Stored dataset items
○ ○ ○ ○ ○ ○ ○
What can hang from each mark
j31: j956
j381: j106 j656 j904 j956
j353: j30
j956: j381
j774: j106
j106: j31 j774
j30: j353 j381
j904: j31 j353

Known rows, with every way that one mark hangs from another
j31(j956(j381(j904(j353(j30))))): [ 1.360  0.696  1.122  1.309 -3.411 -0.685 -1.918  1.317  2.978  0.959
  2.037  0.994 -3.910 -2.586  2.106  2.549  3.789 -2.920 -1.156  0.198
  2.130  2.726 -1.815 -0.623]
j904(j31(j956) j353(j30)): [ 1.222  0.633  0.424 -0.342 -5.338 -2.472 -3.442  1.011  0.598  2.915
 -0.535  4.491 -2.621 -3.609  1.866  3.042  2.396  0.176 -2.264  0.907
  3.123  3.569  1.733 -1.526]
j30(j381): [ 1.319  0.409  1.266  0.739 -1.461  1.150 -1.133  0.575 -2.586  2.454
  2.897  2.321 -5.023 -0.526  2.098  2.053  1.605 -2.924 -2.265  1.326
  3.275  1.713  1.967 -3.087]
j381(j904): [ 0.672  0.484  1.986  0.939 -0.284 -0.140 -0.948  2.844 -0.441  1.456
  3.712  1.785 -4.844 -1.443  0.943  2.091  1.442 -0.818 -4.820 -1.193
  2.237  2.375  1.563 -3.153]
j956(j381): [ 1.518  0.484  2.462 -0.554  0.451  0.383 -1.927  2.733 -0.627  0.818
  1.936  1.811 -4.856 -0.046  0.644  1.800  1.426 -4.651 -3.381  2.656
  3.076  1.567  0.337 -2.570]
j106(j31(j956(j381)) j774): [ 1.079  0.542  1.351 -1.095  0.286 -3.086 -1.851  4.360 -1.105  2.968
 -0.189  2.552 -2.712 -1.724  0.285  2.878  2.350 -1.762 -4.392  2.506
  5.096  1.512  0.674 -0.272]
j31(j956): [-0.428  1.016  1.267  0.595 -1.864 -2.481 -2.417  3.174 -1.228  3.203
  0.327  2.858 -4.429 -1.312  0.888  2.690  2.771 -1.603 -3.385  1.471
  4.452  4.307  3.061 -2.503]
j353(j30(j381(j106(j31) j656))): [ 3.746 -1.201 -0.548  1.289 -1.940  1.457  1.082  2.296  0.912  2.429
 -2.005  2.074 -0.052 -5.648  3.328  1.851  3.001 -2.884 -2.437  0.305
 -0.541  1.782  1.415 -1.061]
j30(j353 j381): [-0.012 -0.130  0.138  0.358 -2.328  2.186 -0.854 -0.316 -2.751  2.316
  3.642  1.289 -5.509 -1.586  2.663  2.263  1.442 -3.447 -4.256  2.401
  1.386  0.065  2.246 -2.592]
j904(j31(j956) j353): [-0.432  0.476  0.980 -1.670 -4.899 -2.601 -3.506  0.865 -0.140  3.227
  0.111  5.354 -3.683 -1.563  1.860  3.529  1.310  0.286 -3.114  0.466
  4.373  3.234  2.880 -2.657]
j106(j31(j956) j774): [ 0.973  0.480  0.866 -0.388 -0.467 -3.738 -2.217  4.897 -2.011  4.366
 -0.023  2.985 -2.604 -2.836  0.840  3.165  2.159  0.886 -5.032  1.472
  5.267  2.301  2.529 -1.199]
j353(j30(j381)): [ 3.011  0.524  0.737  1.981 -2.281  1.434 -1.134  0.622 -1.951  2.144
  2.314  1.513 -3.835 -2.650  2.018  1.522  2.211 -3.003 -1.486  1.500
  1.988  2.195  0.775 -1.804]
j30(j381(j656)): [ 2.270 -0.720  1.025  0.770 -1.472  0.376  0.005 -0.588 -1.229  1.664
 -0.278  2.550 -2.089 -1.604  3.198  2.637  1.639 -3.498 -2.339  1.196
  3.541  1.780  1.718 -3.191]
j353(j30): [ 3.059  0.308  1.208  1.443 -0.568 -0.249 -2.270  3.273 -0.626  1.676
  1.464  1.680 -3.302 -3.327  0.407  1.547  2.036 -1.986 -3.172  1.864
  1.824  2.775  0.885 -2.383]
j353(j30(j381(j106 j904 j956))): [ 3.563  1.444 -1.153  3.257 -2.688  2.005 -0.203  1.031  1.837  1.051
  1.967  2.355 -2.379 -3.253  3.731 -0.507  3.918 -2.833 -1.568 -3.489
 -1.020  2.755  0.907 -1.345]
j30(j353): [-0.223 -0.396  0.607 -0.187 -0.864  0.941 -1.908  2.109 -1.371  2.033
  2.526  1.316 -5.035 -1.748  1.554  2.281  1.185 -2.440 -5.928  2.821
  1.082  0.460  2.841 -2.973]
j904(j31(j956)): [-0.650  1.267  1.383 -1.093 -3.420 -3.482 -2.927  2.053 -1.947  3.112
 -0.398  5.296 -3.995 -1.576  0.990  2.574  1.457 -0.387 -4.659  0.445
  4.380  4.594  3.668 -2.254]
j31(j956(j381(j904(j353)))): [-0.631  0.739  1.656  0.171 -2.857 -1.043 -1.784  1.178  2.171  1.447
  2.727  1.699 -5.163 -0.486  2.294  3.156  2.916 -3.035 -1.707 -0.155
  3.345  2.146 -0.443 -1.626]
j956(j381(j904(j353))): [ 1.020 -0.027  1.884 -0.196 -1.180  1.200 -1.539  1.210  1.968  0.365
  4.029  1.017 -5.076 -0.305  2.042  2.508  1.557 -2.967 -2.574 -0.013
  2.073  0.197 -1.238 -2.678]
j353(j30(j381(j656))): [ 4.005 -0.698  0.504  2.076 -1.868  0.715  0.048 -0.559 -0.631  1.236
 -0.649  1.787 -1.003 -3.584  3.330  2.167  2.586 -3.602 -1.454  1.346
  2.018  2.321  0.362 -2.133]
j353(j30(j381(j904))): [ 2.514  0.584  0.900  2.778 -2.472  1.496 -0.181  0.167 -0.939  1.342
  4.201  0.787 -3.964 -2.860  2.388  1.620  2.711 -1.767 -2.161 -1.388
  1.046  2.461 -0.156 -1.757]
j30(j353 j381(j106 j904)): [-0.650  1.203 -1.174  1.404 -3.180  2.671  0.613  0.948 -1.374  1.553
  4.978  0.447 -5.498 -2.607  3.559  1.523  2.474 -3.044 -5.236 -1.160
 -2.224  0.287  2.193 -2.163]
j774(j106(j31(j956))): [-0.909  1.078  0.968  0.062 -0.358 -1.282 -1.947  3.852 -1.432  4.782
 -0.413  4.147 -5.059 -1.761 -0.427  3.038  3.676 -0.957 -4.133  2.202
  4.926  1.786  4.390 -1.541]

Rows
[ 2.428 -0.646  1.321  1.505 -0.162 -0.456 -0.337  0.259  3.088  0.339
 -1.159  3.831 -0.793 -1.445  3.239  0.701  2.535 -1.505 -4.113 -2.503
  2.418  2.688  1.440 -3.207] => j381(j656 j904 j956)
[ 3.164  0.846  0.560  1.538 -3.893  0.889 -1.100 -2.119  0.602  0.816
  1.366  4.984 -2.279 -2.655  3.223 -0.127  2.305 -0.542 -2.690 -3.873
  1.504  3.254  0.795 -1.328] => j353(j30(j381(j904(j31) j956)))
[ 2.195 -0.881 -0.255  0.805 -2.245  1.558 -0.861  4.608  3.455  2.118
  1.995  1.001 -2.533 -5.425  2.171  2.151  2.655  0.595 -3.240 -1.912
 -1.911  0.865  0.331 -1.404] => j381(j106(j31) j904(j353(j30)))
[ 0.822  1.602  0.674  0.771 -0.328  0.632 -0.505  4.103  0.707  0.210
  3.595  0.752 -4.776 -1.176  0.997  1.084  2.215 -4.314 -4.570 -1.037
 -0.599  1.669  0.351 -2.344] => j956(j381(j106 j904))
[ 3.017  0.071  0.732 -0.828 -3.677 -0.417 -3.393  1.107  0.345  1.708
  1.163  3.801 -2.509 -3.409  1.636  2.346  0.791  0.435 -2.846  0.992
  1.838  1.438  0.816 -2.540] => j904(j31 j353(j30))
[ 0.478  0.236  0.929 -0.731 -5.105  0.890 -1.207 -1.933 -0.784  1.910
  4.375  3.980 -4.346 -1.186  3.523  2.933  0.408 -0.015 -2.643 -2.657
  2.382  0.917  0.825 -2.914] => j30(j381(j904(j31 j353)))
[ 1.891  0.202 -0.795 -0.068 -0.904 -4.342 -0.359  5.467  0.197  3.592
 -3.525  3.068  0.580 -4.465  2.126  3.162  3.101 -0.401 -5.388  0.756
  2.621  2.467  3.045 -1.321] => j381(j106(j31(j956) j774) j656)
[ 2.095 -0.477  0.188 -0.465 -0.109  1.019 -1.709  4.789  2.099  2.951
 -1.177  4.483 -2.092 -2.198  1.638  0.214  2.511 -1.322 -4.025 -0.896
  0.880  2.106  3.915 -2.268] => j381(j106(j31) j956)
[ 2.650  0.241 -0.226  1.544 -0.815 -0.447 -0.001  2.088  3.646  0.546
 -1.788  3.406 -0.250 -2.329  3.402  0.368  3.077 -2.226 -4.474 -3.372
 -0.138  2.886  2.413 -3.094] => j381(j106 j656 j904 j956)
[-0.785  1.283  2.045  0.764 -1.638 -1.468 -1.067  2.149  0.396  1.162
  2.210  1.799 -5.291 -0.515  1.048  2.149  2.992 -3.669 -3.483 -0.329
  3.260  3.702  0.349 -1.112] => j31(j956(j381(j904)))
[ 2.033 -0.354  1.235 -0.891  0.432 -3.625 -0.579  3.039  0.187  2.124
 -3.075  2.861 -0.075 -2.473  1.766  3.238  2.591 -2.364 -4.527  2.684
  5.032  1.780  0.302 -0.288] => j106(j31(j956(j381(j656))) j774)
[ 5.230  0.136 -1.573  2.519 -2.617  1.214 -0.126  0.039  2.194  0.805
 -2.816  3.277  0.583 -3.897  4.453  0.093  3.901 -4.487 -0.935 -0.552
 -0.061  2.782  1.570 -1.735] => j353(j30(j381(j106 j656 j956)))
[ 1.568  0.375 -0.587  0.905 -2.422  1.034 -1.798  2.596  3.857  1.306
  1.873  2.842 -3.197 -1.589  3.565  0.937  2.848 -1.068 -2.607 -3.201
 -0.063  1.155  1.553 -3.499] => j381(j106 j904(j353) j956)
[ 0.870  3.131 -0.270  1.100 -1.253 -3.304 -0.760  5.083 -0.650  1.286
  2.365  1.023 -3.338 -1.822  1.284  2.124  3.426 -2.909 -4.918 -0.778
  1.578  2.117  0.110 -1.112] => j31(j956(j381(j106(j774) j904)))
[ 1.209  1.510 -0.024 -0.107 -2.478 -0.445 -1.694  2.321  1.697  1.073
  0.707  5.714 -2.337 -1.685  2.212 -0.228  1.850 -0.271 -5.748 -4.440
 -0.171  3.113  3.361 -2.766] => j381(j106 j904(j31) j956)
[ 0.852  0.256  1.750  0.066 -1.250 -2.436 -1.068  1.242  0.720  1.199
 -2.579  2.738 -2.193 -1.385  1.791  2.782  3.086 -5.251 -3.002  2.458
  4.248  3.621  1.037 -1.671] => j31(j956(j381(j656)))
[ 4.461 -0.552  0.344  3.136 -2.297  1.113  0.488 -2.308  2.664  0.219
 -0.834  2.787 -0.121 -3.126  4.620  0.438  3.696 -2.564 -1.443 -2.653
  1.570  2.932 -0.060 -1.356] => j353(j30(j381(j656 j904 j956)))
[ 0.230 -0.072 -0.099  1.585 -2.644  2.788 -0.299 -2.139  0.369  1.172
  3.647  2.385 -4.786 -0.774  3.934  0.373  2.677 -2.723 -3.915 -1.922
  0.984  0.729  1.786 -1.852] => j30(j353 j381(j904 j956))
[ 3.047 -0.106 -0.375  0.768 -0.436 -0.472 -1.103  2.565  2.676  1.109
 -3.409  4.071  0.052 -2.060  2.985  0.463  2.889 -3.321 -3.760 -0.567
  1.121  2.661  3.246 -3.479] => j381(j106 j656 j956)
[ 0.928  1.359 -0.748 -0.324 -1.007 -3.553 -1.539  6.727 -1.306  4.320
 -0.460  2.686 -2.022 -3.650  1.057  2.651  2.829  0.511 -5.205  0.747
  2.646  2.342  3.348 -1.273] => j381(j106(j31(j956) j774))
[ 4.282 -1.351 -0.016  1.501 -3.260  1.145 -0.604 -1.578  0.983  1.528
 -0.271  1.698 -1.008 -3.686  4.551  2.973  2.571 -3.066  0.010  1.703
  2.301  0.861 -0.568 -2.544] => j904(j353(j30(j381(j656))))
[ 4.451  2.172 -1.835  2.269 -2.047 -0.450 -0.916  3.495 -2.977  2.213
  2.592  0.860 -1.985 -4.193  2.436  1.448  2.599 -2.369 -2.796  1.148
  0.420  0.773  0.370 -1.679] => j353(j30(j381(j106(j774))))
[ 0.530  1.942  1.115 -1.083 -1.941 -0.175 -0.992  3.099  0.250  0.072
  2.608  3.253 -3.807 -1.488  0.851  1.167  1.088 -2.815 -6.059 -2.101
 -0.511  1.992  0.984 -2.055] => j956(j381(j106 j904(j31)))
[ 0.860 -1.204  0.000  0.426 -2.463  1.628  0.263 -1.692 -1.493  1.578
  0.625  1.741 -2.682 -2.314  4.076  2.529  1.876 -4.207 -4.362  2.199
  1.327  0.139  2.022 -2.765] => j30(j353 j381(j656))
[ 2.034 -0.194  0.101  0.085 -1.505  0.428  0.112  1.889  3.887 -0.372
  0.579  1.075 -1.908 -2.160  3.560  2.431  2.281 -4.384 -3.057 -0.973
 -0.643  0.115 -0.779 -2.898] => j956(j381(j106 j656 j904(j353)))
[ 3.493  0.287 -0.794 -0.297  0.677 -0.925 -2.012  5.574  0.650  2.944
 -0.785  3.700 -0.787 -2.638  1.912  0.630  2.151  0.250 -5.099 -0.511
  1.848  0.520  2.681 -1.951] => j381(j106(j31 j774) j956)
[ 0.125  1.338 -0.405  0.604 -1.209 -3.433 -0.457  6.306 -0.466  3.519
  1.396  2.006 -2.374 -3.871  1.217  2.586  2.999  1.436 -6.039 -2.220
  1.425  2.495  2.419 -0.847] => j381(j106(j31(j956) j774) j904)
[-0.451  1.393 -0.156  0.027 -4.003 -3.497 -0.186  2.253  0.996  1.601
 -2.480  4.879 -0.967 -3.627  2.582  2.476  2.702 -0.494 -6.063 -3.281
  0.612  4.931  3.526 -2.012] => j381(j106 j656 j904(j31(j956)))
[ 1.224 -0.365  0.393  0.276 -0.077  0.909 -0.748  4.313  3.280  2.146
  0.573  3.518 -2.640 -2.516  2.150  0.232  2.589 -0.242 -4.760 -3.704
 -0.108  2.331  3.004 -1.943] => j381(j106(j31) j904 j956)
[ 2.047  2.457 -0.034  0.646  0.367 -1.235 -0.604  5.054 -0.650  0.271
  3.865  0.544 -3.142 -1.686  1.219  1.422  1.941 -3.009 -5.718 -0.670
  0.420  0.033 -0.668 -2.237] => j956(j381(j106(j774) j904))
[ 0.440  0.478  1.841 -1.655 -2.592 -3.403 -1.466  0.088  0.288  1.162
 -3.401  5.180 -1.318 -1.290  1.809  2.700  1.693 -3.757 -4.378  1.333
  4.213  3.962  1.725 -1.445] => j904(j31(j956(j381(j656))))
[ 1.852 -0.602 -2.023  0.970 -2.789  2.187  0.414 -1.144  1.247  1.343
 -1.557  3.111 -1.200 -2.424  5.311  0.648  3.270 -5.115 -3.744  0.244
 -0.636  0.532  3.020 -2.348] => j30(j353 j381(j106 j656 j956))
[ 2.885  1.948 -0.964  1.539 -0.302 -1.589 -1.318  4.408  0.557  1.240
  2.035  2.717 -1.416 -1.859  2.446  0.298  2.779 -0.451 -5.362 -2.852
  0.711  1.140  1.460 -2.874] => j381(j106(j774) j904 j956)
[ 0.161 -0.989  0.171  1.377 -2.281  1.837  1.391 -2.023 -0.322  0.823
  2.377  0.982 -3.107 -2.414  4.330  2.447  2.123 -3.163 -5.040 -0.574
  0.360  0.269  1.287 -2.343] => j30(j353 j381(j656 j904))
[ 2.655  0.557 -0.654  1.851 -2.996  0.669 -1.387  3.802  2.530  1.246
  3.218  0.489 -3.224 -4.466  2.482  1.849  2.920 -0.803 -2.696 -1.611
 -1.750  1.120  0.235 -2.546] => j381(j106 j904(j353(j30)))
[ 0.721 -0.190 -0.154  0.539 -2.350  2.685 -1.427 -1.612 -0.585  1.961
  1.730  3.041 -4.290 -0.549  3.827  0.644  2.542 -3.832 -3.356  1.002
  1.848  0.405  2.749 -2.218] => j30(j353 j381(j956))
[ 3.739 -0.461  0.524  1.903 -2.219  1.050 -2.304  0.560  4.038  0.837
  1.659  2.486 -2.563 -2.825  3.171  0.768  3.236 -0.260 -1.378 -2.099
  1.355  1.711 -0.368 -2.408] => j381(j904(j353(j30)) j956)
[ 1.233  2.819 -0.454  0.207 -1.233 -3.284 -1.849  5.396 -1.557  2.202
  0.576  1.680 -3.121 -1.845  0.924  2.294  3.054 -3.992 -4.191  2.203
  2.620  2.075  1.134 -1.578] => j31(j956(j381(j106(j774))))
[-1.342  0.892  1.197 -0.798 -5.106 -2.682 -2.480  0.633  0.694  2.423
  1.799  4.678 -4.112 -1.804  2.120  3.464  1.720  1.207 -4.030 -2.270
  3.361  3.267  1.890 -2.344] => j381(j904(j31(j956) j353))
○ ○ ○ ○ ○ ○ ○
WHAT TO WORK ON: State how many lines in the records above contain the word "from". Give nothing but the number.

TASK SOLUTION: 2